We have included additional information on page 29 of our quarterly supplement regarding this analysis. AKR Fund One is a $90 million equity fund. The investment phase ended approximately a year ago. The fund's equity was invested roughly as follows. $45 million of equity or approximately 50% of the fund was committed to our 1 million square foot Wilmington, Delaware project. The properties include tenants Target, Lowe's, Dick's, Bed, Bath and Beyond, and it is nearing stabilization. .
We acquired the property approximtely a 9.5 cap. The current un-leveraged yield has grown to an excess of 11% with the leveraged yield now in the mid to upper teens. We invested 11.3 million of equity or 13% of the fund in our Safeway portfolio. That 1 million square foot portfolio was acquired at under $50 a square foot. It's performing consistent with our projections. It will most likely be harvested upon the debt maturity in 2009.
We are collecting a mid-teens leveraged return after the self-amortization of the debt and we anticipate the residual to be worth at least our initial equity investment, probably more.
We have invested $8.5 million of equity or 9% of the fund in our Ohio portfolio. Three properties. Two of the three are fully stabilized supermarket anchor centers. The third is in the process of being re-anchored and leased out.
He acquired that portfolio at north of the 10 cap and the NOI upon stabilization will remain north of the 10% yield. We invested in four additional redevelopments, which upon stabilization will require 13.5 million of equity and represents 15% of the fund. Usual developments Harry Town, Heygood, Sterling, and Aiken are in various stages of redevelopment and should stabilize in 2006, 2007, 2008.
Finally, Fund One invested $12 million or 13% of its fund into our Mervyns investment. I discussed Mervyns performance previously.
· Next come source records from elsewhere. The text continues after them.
Points on a hilly landscape, in no order, each with its height.
From any point a ball takes the steepest step (drop divided by distance) to one of its 2 nearest points. It stops when none of these is lower. Distance is the straight distance between rows; heights are no part of it.
Z350: [-18  -9   5  -3 -30   5   2 -21  34  16 -27  -4  24   2 -38  19  -3  12
   2  50]  (h 2.48)
Z185: [-38 -18 -10  -2 -21  26 -36   2 -53   5  41  31 -31  14  14 -11   8   1
   2 -24]  (h 2.79)
Z587: [-24 -28  31   5 -11 -25  -5  12  33  -8  11 -17  15  -5 -32 -12  -2   2
 -17   3]  (h 2.05)
Z685: [ 12 -16  37 -19  19 -30   6  40  19  -3   8 -32  10   0 -14 -33  -7 -23
 -16  15]  (h 6.95)
Z938: [ 32  14   2 -16 -22  17 -29  -2 -41  33 -32  -4  -5  15 -12  -4  -7 -16
  -7  38]  (h 3.98)
Z948: [ 78  53  16  -8   1  35 -33  27 -44   4  20  -3 -20  35 -21  -2   2 -45
   2 -23]  (h 4.84)
Z259: [ 10   0   3  13 -19 -14   3  -2  -8  22 -29   0  15  -1 -34   4  12   1
  -8  -5]  (h 2.30)
Z893: [ 52  50  16  17  14  21 -11  16 -51  22   2  -9 -10  36 -49  26  -6 -13
  26 -10]  (h 7.13)
Z554: [-53 -24 -17  30 -33   3 -10 -29  29 -20   1  17  13 -20  49  15   3  25
   0 -16]  (h 3.75)
Z613: [-32 -24  -7   4  16 -52   8  -1  31  -9 -34 -25  20 -41   6  14   1  11
 -15 -24]  (h 6.53)
Z172: [ 19   6   1 -27 -12  48 -40  -7 -67  16  25  32 -32  10  23  -6 -11 -19
   1  18]  (h 0.99)
Z102: [-27  -8  -3 -12   7  25 -38  -7 -47  13  63  14 -57   7  33  -5 -20   4
  27   3]  (h 2.66)
Z877: [ -1  15  16   5  -7 -20 -17  17 -22  32  60  13 -33  21 -27  -6   2   7
  34  -8]  (h 2.15)
Z649: [-11 -37  32 -11  -5 -23  14  12  60 -29   8 -20  30  -5 -19 -29  16  16
 -35   3]  (h 1.94)
Z784: [-33 -48  22 -16  10  -3  18  -4  64 -44  19 -24  32 -17   3   0   7  11
 -37  -1]  (h 1.86)
Z298: [ 28   1  31 -11  18 -25 -39  24 -31  15 -19 -30   9  10 -21   5 -36 -29
   1  -6]  (h 6.98)
Z232: [ 43  34  24   9  -1  -9 -21  32 -28  22   6 -11 -10  34 -42  -6  -7 -16
  18  -1]  (h 7.07)
Z71: [-30 -38  10   0  11 -36 -17  -6  29 -11 -21 -29   0 -28  31  -6  -8  14
 -23   0]  (h 6.73)
Z905: [-24  -9 -29  16  23  11  58 -15  43 -30  13  10  32 -24  23  20 -20  14
  11 -14]  (h 3.66)
Z111: [ 49  38   1   5  -9   4  -3   5 -13  20 -10  18 -17  23  -9 -15  35   1
   9  14]  (h 4.62)
Z626: [ -7 -17  20  -1 -15 -13  -4  20 -19  14  -6 -18  16 -13 -39  -1  -8 -11
 -13 -23]  (h 3.11)
Z807: [ 45  26   6 -13  44 -21  36  23  48 -25 -21 -29   7   8   0 -33  10  -7
 -12  23]  (h 6.83)
Z813: [ 38  57 -21  13  49  11 -20 -32 -22  -9  -9   0 -57  33  16  10  13  11
  37  15]  (h 3.67)
Z970: [-10  -3 -35   1  26  -4  53 -13  25 -14 -33   2  40 -18  17  26  -5  19
  -1 -14]  (h 3.36)
Z30: [ 44  46 -13  19  29 -31  43   9  32  -2 -27 -25   7  29 -22  -3  15  12
  15   5]  (h 6.88)
Z37: [  6   5   1   8 -29 -32  53   2  78 -28 -10  17  36   1  12  15  24  25
   6  12]  (h 1.77)
Z192: [-25  -6 -13  18 -60  12  37 -17  44 -20  -4  29  47  -9  20  28  36  30
 -13 -14]  (h 2.31)
Z148: [-18  -9 -17  18 -11 -29  12 -20  17  16 -51  -1  43 -30 -16  34   0  14
 -16 -20]  (h 4.65)
Z965: [-15  -8 -18  19   0 -39   8   0 -11  -1 -40 -18  24 -41   6  20   4   7
 -19 -47]  (h 5.92)
Z675: [-30 -33  32  10 -20 -26 -22  26 -18   8  26 -17  15  15 -42 -14 -12 -10
 -16 -31]  (h 3.20)
Z636: [  1   7   4 -20 -20  26 -58 -30 -73  25   6  18 -43  22  11   9 -15 -18
  11  21]  (h 1.78)
Z29: [-16 -24   1 -21  10   3  54   2  44 -30  12  -9  33 -24   1  -4   3   8
 -23  -7]  (h 1.72)
Z558: [-47 -30   3  29 -10 -32 -27  -4 -16  -2 -18 -11  -8 -19  19   8  -2   3
 -17 -46]  (h 3.52)
Z774: [-18 -11 -16  -8  23  13  55  13  31 -24  19   2  11 -28  20 -12  14   6
 -16 -33]  (h 1.50)
Z326: [-18   7   2  26 -60  -2  20 -26  72 -20   8  31  46   3  20  32  19  42
   6   2]  (h 2.22)
Z358: [ -1   3  15  -9 -13  15 -18  19 -35  16  60  27 -40  14   2 -23  15   0
  28 -10]  (h 1.15)
Z937: [-31  -7 -44   4   7  38  42 -11  26 -19  32  23  22 -16  25  22  -2  26
  13 -13]  (h 3.76)
Z976: [  0 -11  11 -16  40 -31  36  13  59 -17 -17 -35  29 -11 -26  -5   1  -1
  -8   8]  (h 0.81)
Z191: [-36 -25  29  13  -4 -29 -27  15  -2   4  28 -25 -16   5 -24  -8 -23  -1
  19 -20]  (h 3.04)
Z24: [ 22   0  13 -22 -15   0 -25   9  -4  17 -24 -17   3  16 -27 -25  -4 -13
  -2  53]  (h 4.14)
Z187: [-52 -30  27  39 -35 -28 -39  10  25 -20  35  -2   1   7 -12  -9   8  12
   2 -14]  (h 2.49)
Z754: [-18 -31  21  -5  -3 -28 -28  -3  18 -15 -30 -13  -8 -14  35 -22   2  -9
 -20  29]  (h 6.77)
Z392: [-30 -13 -22  31 -12 -18  18 -18  24 -21  -7  15   6 -16  37  22   7  13
  -7 -47]  (h 3.30)
Z758: [ -3  -5   1 -15  49  -1  40  13  51 -18   5 -30   6  -7  -7 -11 -22  -4
  -2  17]  (h 1.00)
Z390: [ 55  24   5 -11   5  24  15  25  -7  -5 -11   6   4   1 -14 -26  21 -26
 -26   2]  (h 5.09)
Z535: [ -7   3  -6   3  32 -27  58  -7  72 -10 -13 -27  39  -8 -19  26 -13  14
  14   5]  (h 1.16)
Z360: [ 21  -4  26  -6  17 -17 -23  22  -6  -9  -2 -16 -24  -5  37 -35  -3 -25
 -22   9]  (h 6.80)
Z932: [ -1  -3   2   2   9 -29  51  -8  73 -38 -22  -6  41  -8  -2   8  12  21
  -7   6]  (h 1.53)
Z750: [ 17  40 -10   1  51  17 -14 -14 -29  -3  32   8 -61  15  17  14   0   3
  47  10]  (h 3.24)
Z347: [  5 -23   5 -26  46  11  29  23  25 -25  20 -16  -2 -21  14 -32  -6 -13
 -12  16]  (h 1.12)
Z643: [ -7  -2  22  23   6 -23  -5  22 -19  19  31 -13 -25  22 -21   3 -20 -11
  40 -27]  (h 2.81)
Z797: [  8 -14  33 -18  29 -31 -29  41   3   0  11 -40  -8   2  -3 -27 -36 -34
   6   6]  (h 6.96)
Z189: [-30 -12  -5  15 -32   4  20 -21  19  14 -16   6  49 -20 -27  26  -6   6
  -6 -11]  (h 3.39)
Z960: [ 22  25   5   8  13 -16  42  16  31   8   0 -15   9  17 -46 -14   6   1
  13  12]  (h 6.92)
Z555: [-32 -11 -13  -3   2  46 -10  -8 -53   3  40  23 -42  -6  45  -5  -3   2
   9 -10]  (h 2.35)
Z771: [ 38  10   6 -22  49  -1  14  34  41 -26   1 -18 -22   3  11 -50   2 -29
  -2  36]  (h 6.82)
Z989: [-20 -18 -10   9 -20 -13  22   0  31 -27  -5  15  -4 -11  43  -5  18  26
 -13 -13]  (h 2.77)
Z547: [ 48  62 -31   5  20  32   3 -19 -30   3   2  16 -42  29  -1   6  21  19
  22   6]  (h 4.02)
Z343: [-63 -13 -16  29 -27  19   8 -27  57 -32  28  27  26  -8  39  21  -1  24
  13  -7]  (h 3.88)
Z246: [-18 -36   4 -13 -28   7 -20 -21   8  29 -21  -7   6   7 -24   9 -27  -2
  14  56]  (h 2.14)
Z479: [  8  21 -17  -9   4  28 -30 -35 -65  19   0  14 -38  22   9  30 -13  -3
  32  14]  (h 2.84)
Z835: [ 41   7  26 -23  15 -18 -43  37 -10   5  -5 -33   5  10  -5 -22 -28 -46
  -7  20]  (h 6.97)
Z939: [-33 -48  20 -16 -27 -12 -46 -17  26  12  -7 -18   7 -11  -9   3 -19   4
   0  51]  (h 1.81)
Z681: [ 14   5   7 -32 -13  52 -27  12 -41   5  68  24 -37  10  20 -26   5 -13
   9  12]  (h 0.44)
Z761: [-49 -47  -2 -11 -13   8 -50  -7 -39  14  -5  -8  -2 -12  18  10 -35   3
  -2   9]  (h 1.08)
Z126: [-44 -47  13  -2 -21 -10 -44  -3  -3   3  12 -15 -17   1   8  -1 -30   0
  -1  26]  (h 1.55)
Z254: [ 42  11  15 -13  23  11  -4  33   7  -5  19  -6 -14   0  14 -45  -5 -29
  -4  24]  (h 6.81)
Z467: [  2 -24  35 -18 -19 -30 -44  20   6  -7 -15 -15 -20 -12  30 -45   5 -26
 -31  25]  (h 6.79)
Z638: [-22 -16 -18  -5 -12  30  27 -12  10  17   3   6  39  -7 -37  19   4  11
   2  16]  (h 2.98)
Z844: [ 29  10  35   2 -16 -25 -34  30 -39  29   2 -16   6  28 -46  -3 -31 -33
  -1 -11]  (h 7.02)
Z978: [  7   7  -1  -4  42  33 -18   1 -30   5  50  13 -49   8  21  -9 -21  -4
  33   8]  (h 2.91)
Z53: [  9  18 -22  17   3  -9  18  -9   2  15 -45   6  12   6  -9  18   9  11
   6   3]  (h 0.43)
Z516: [-36 -28  12  13 -26 -13 -19   4  38   3  36  -3   2   5 -28  -4   3  15
   8  12]  (h 2.24)
Z496: [-49  -9 -24   4 -31  42  18 -29  20 -13  36  37  23  -1  21  11  -8  26
  26  -3]  (h 3.84)
Z881: [  9  -5  27  -2  17 -17  26  34  43   3  27 -19   0  10 -35 -27  -3  -1
   5   9]  (h 6.94)
Z848: [ 63  68  -4   4  18  19 -13  11 -42   8  14  13 -38  24 -18  -1  28   4
  24 -10]  (h 4.39)
Z867: [-11  30 -36  20 -10   4  18 -38 -37  11 -13  46 -13  -6  25  27  19  15
   7 -37]  (h 3.35)
Z41: [ 25  29  -5  17  42 -41  26  19  32  -6 -33 -33 -12  -3  -7 -20   5  -7
  -1   4]  (h 6.84)
Z628: [ 15  24 -38   9  -5  19  47 -14   5  16 -24  20  26 -10  -5  28   9   9
  -2 -17]  (h 2.01)
Z175: [ 40  34  -5 -15  -8   4  -1   8   0  21 -24  -9   5  29 -36 -26  19 -12
  -6  35]  (h 4.33)
Z883: [ 20  16  -3 -12  18  28 -19 -13 -41  19 -25  -7   4   8 -19  19 -21  -8
   4  26]  (h 3.78)
Z533: [ -1   1  -7 -13   5  32 -14 -21 -79   6 -11  12 -10 -21  36  15  -5 -15
 -30 -36]  (h 2.60)
Z846: [  0  33 -45  11 -11  32  50 -24 -18   7 -12  45  15 -12  17  37  13  13
   7 -41]  (h 2.59)
Z971: [ 24  33 -23   7  -9  20  16 -26 -45   9 -23  35 -28   9  11  10  19   4
 -12 -21]  (h 4.05)
Z235: [-26 -30  -8 -13  48   7  35  18  30 -34  31 -14  -3 -22  35 -13  -9   9
  -4  -7]  (h 1.26)
Z994: [  6  -7  -6 -18 -12  16  23  -1  25  21   0  -3  30  11 -49  -4   2   2
  10  39]  (h 2.76)
Z756: [ -4  -3  14  27 -60 -29  19 -14  69 -13 -15  21  36   7  -5  19  29  32
 -11   9]  (h 2.04)
Z223: [ -8  -9  -9   1  10 -14 -23 -17 -43   9 -37  -3 -25  -9  27  13  -5 -12
  -8  -1]  (h 3.92)
Z577: [-20 -15 -33  -4  13  45 -10 -28 -58   6  15  26 -17 -20  38  16 -15  -7
  -4 -20]  (h 1.85)
Z401: [ 29   8  -1 -16  -9  16   5   6  -9  18  -9  26  -7  -1  -2 -24  24 -11
  -1   6]  (h 4.91)
Z634: [-52 -37  21  37 -12 -38 -21   5   3 -23  21 -14   0  -5  -2  -3  -3   2
 -13 -51]  (h 2.78)
Z931: [-11   2 -23   4 -39  -1  30 -13  30 -17  -4  46  14   3  23   3  31  36
  -1   2]  (h 2.47)
Z633: [ 47  57 -23   4  -9  21  10 -15 -37   7 -25  22 -18  19 -13  -3  37   9
  -6   1]  (h 4.34)
Z955: [ 75  57   5 -18  20  43 -36   4 -39   0  14   7 -33  34 -15  -6  18 -25
  20   6]  (h 4.69)
Z160: [ 22  20 -25  -2  23  42  -7 -27 -50  10  -8  10 -21   2 -10  30 -10   5
  17  11]  (h 3.49)
Z747: [-19 -17  -3   0  -7 -29 -23 -18 -21  11 -57  -6   8 -33  22   6  -6 -10
 -25   3]  (h 4.48)
Z995: [-10  -1  -7 -13 -11   4 -41 -23 -82  17 -28   5 -25  -4  37  13 -12 -12
 -20 -21]  (h 3.29)
Z402: [ 76  43   7 -12   1  24  -9  22 -38   8  -2   2   5  15 -25  -7  14 -27
  -4 -11]  (h 4.97)
Z716: [-59 -46  -8  10 -13 -17 -46  -9 -38  10 -11 -15   7 -19   7  18 -34  -7
 -10 -30]  (h 2.20)
Z42: [ -1 -10 -28 -11   3  13  43  -2  13  -6 -22  13  34 -34  21   4  18  12
 -25  -9]  (h 2.80)

Where does a ball stop that starts at each point below?
Z343: Z976
Z634: Z976
Z467: Z761
Z175: Z681
Z390: Z53
Z844: Z761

In our supplement, we provided analysis of the potential values if we are able to modify or stabilize assets in the 6.5 cap to 8 cap range. Valuing our Mervyns nonstabilizing redevelopment at a range of 100%, to 200% of equity or cost, and valuing our Kroger Safeway conservatively ranging from our initially equity investment down to zero. While Fund One was relatively small and it's still early, you can see in the supplement the potential additional NAB contribution.
In terms of Fund Two, our current investment vehicle is $300 million of equity. With completed our first year of investment and are about one-third invested or committed. While we are very excited with the Urban-Infill and the RCP investments that we have made in this fund, it is definitely too early for us to start counting these chickens.
To conclude, we continue to be pleased with our business model. All three components of our business plan are on track. Our core portfolio performance remains strong as evidence by our occupancy gain, leasing, and NOI growth.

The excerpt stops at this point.